I don't know what Walter Stahr will write next, but I will read it. I'd love to see him tackle the other members of Lincoln's cabinet. I nominate the Secretary of the Navy, Gideon Welles, who was a difficult character in his own right. He left behind a wonderfully snarky diary covering the war years (Stahr quotes his unkind comments on Stanton). It was recently published in a new edition that I have so far resisted buying.

Saturday, October 13, 2012

Politician and statesman

Seward, Lincoln's Indispensable Man, Walter Stahr

Half-way through a review of this book in The New Yorker, I went looking for a copy.  William Henry Seward was the most prominent and influential Republican in the United States in the 1850s, a former governor and now a senator from New York, and many expected him to easily win the nomination and then the presidency in 1860.  In a stunning upset, the national convention in Chicago nominated Abraham Lincoln instead, an Illinois lawyer still unknown to many Americans.  Seward overcame his natural chagrin and disappointment, and he went on to campaign vigorously for Lincoln, helping to ensure his election.  He accepted an appointment to the new president's cabinet as Secretary of State, where he would play a crucial role throughout the Civil War and into the administration of Lincoln's successor, Andrew Johnson.

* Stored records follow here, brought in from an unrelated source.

Below is a small trained network, with its code and all its weights. Each question gives an input and a class and asks what happens when units are switched off, that is, made to give their printed mean instead of their output.

import numpy as np


def w(rows, s, z=0):
    codes = np.array(rows[::2]) - 128.0
    scale = np.full(codes.shape[1], s)
    scale[-1] = z or s
    return codes * scale


def f(y):
    return np.maximum(y, 0)


def log_softmax(a):
    a = a - a.max(-1, keepdims=True)
    return a - np.log(np.exp(a).sum(-1, keepdims=True))


def net(x, mask):
    res = np.array(x, float).reshape(1, 5) / 4 @ E
    y = f(res @ A[0][:, :-1].T + A[0][:, -1])
    res = res + np.where(mask, y, B[0][:, -1]) @ B[0][:, :-1]
    return log_softmax(res[-1] @ U[:, :-1].T + U[:, -1])


A, B = {}, {}
E = w([
[127,128,128,127],'x0',
[184,64,42,182],'x1',
[93,37,221,134],'x2',
[31,141,84,159],'x3',
[107,78,88,9],'x4',
],0.011)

Seward's role in the Civil War and Reconstruction is second only to Lincoln's, and he has a conspicuous part in most histories of the war and in Lincoln biographies.  I learned something of his life from Doris Kearns Goodwin's account of Lincoln's fractured and fractious cabinet, Team of Rivals, but there he is part of a group portrait.  Seward of course had a prominent place in Amanda Foreman's A World on Fire, about Anglo-American relations in the Civil War, and also in the diaries of George Templeton Strong, a fellow New Yorker who considered "Billy Seward" the consummate politician (if not always the most honest).  I thought it would be interesting to focus on this brilliant if divisive figure, and to see the events of the antebellum period, the Civil War, and Reconstruction through his life and work.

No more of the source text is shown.